- Promotional poster
- Directed by: Dan Israelyo Emilio Roso
- Written by: Dan Israely;
- Produced by: Dan Israely; Zahava Israely; Emilio Roso;
- Starring: Robert Scott Wilson; Paul Sorvino; Daryl Hannah; Mischa Barton; Frankie Avalon; Ann-Margret; Michael Madsen; Eric Roberts; David Proval;
- Cinematography: Sonny Brown, James Zsigmond
- Edited by: Ninef Sargis
- Music by: Mark Daniel Dunnett
- Release date: June 15, 2018 (Laemmle Monica Film Center);
- Country: United States
- Language: English

= Papa (2018 film) =

Papa is a 2018 American drama film directed by Dan Israely and Emilio Roso, and starring Robert Scott Wilson, Paul Sorvino, Daryl Hannah, Mischa Barton, Frankie Avalon, Ann-Margret, Michael Madsen and Eric Roberts. Filming took place in Bakersfield, California and Los Angeles in 2015.

==Plot summary==
Ben Freidman, a man raised by wealthy adoptive Jewish parents in Beverly Hills, decides that he is ready to meet his biological ones. He faces disappointment upon learning of the death of his biological mother.
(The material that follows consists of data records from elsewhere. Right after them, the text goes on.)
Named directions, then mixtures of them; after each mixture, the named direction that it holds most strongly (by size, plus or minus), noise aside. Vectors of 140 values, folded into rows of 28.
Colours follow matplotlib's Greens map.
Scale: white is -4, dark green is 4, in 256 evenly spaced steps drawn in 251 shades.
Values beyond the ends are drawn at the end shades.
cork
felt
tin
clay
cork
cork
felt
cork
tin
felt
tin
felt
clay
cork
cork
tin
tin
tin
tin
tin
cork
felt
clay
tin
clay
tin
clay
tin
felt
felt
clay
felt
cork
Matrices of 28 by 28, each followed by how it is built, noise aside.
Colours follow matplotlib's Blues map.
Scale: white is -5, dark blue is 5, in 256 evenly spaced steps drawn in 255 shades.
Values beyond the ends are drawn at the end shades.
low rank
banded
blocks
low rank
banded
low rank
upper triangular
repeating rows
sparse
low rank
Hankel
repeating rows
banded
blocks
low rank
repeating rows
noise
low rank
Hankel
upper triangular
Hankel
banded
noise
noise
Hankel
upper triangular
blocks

Meanwhile, his biological father resides in a psychiatric care unit.

==Cast==

Several of the cast members have worked together on previous film projects. Daryl Hannah, Paul Sorvino and Eric Roberts all appear in Sicilian Vampire (2015). Hannah and Michael Madsen previously appeared alongside each other for their roles in Kill Bill: Vol. 1 (2003) and Kill Bill: Vol. 2 (2004). Papa also marks the third screen appearance that Mischa Barton and Eric Roberts have made together. They previously appeared together in Starcrossed (2014) and L.A. Slasher (2015).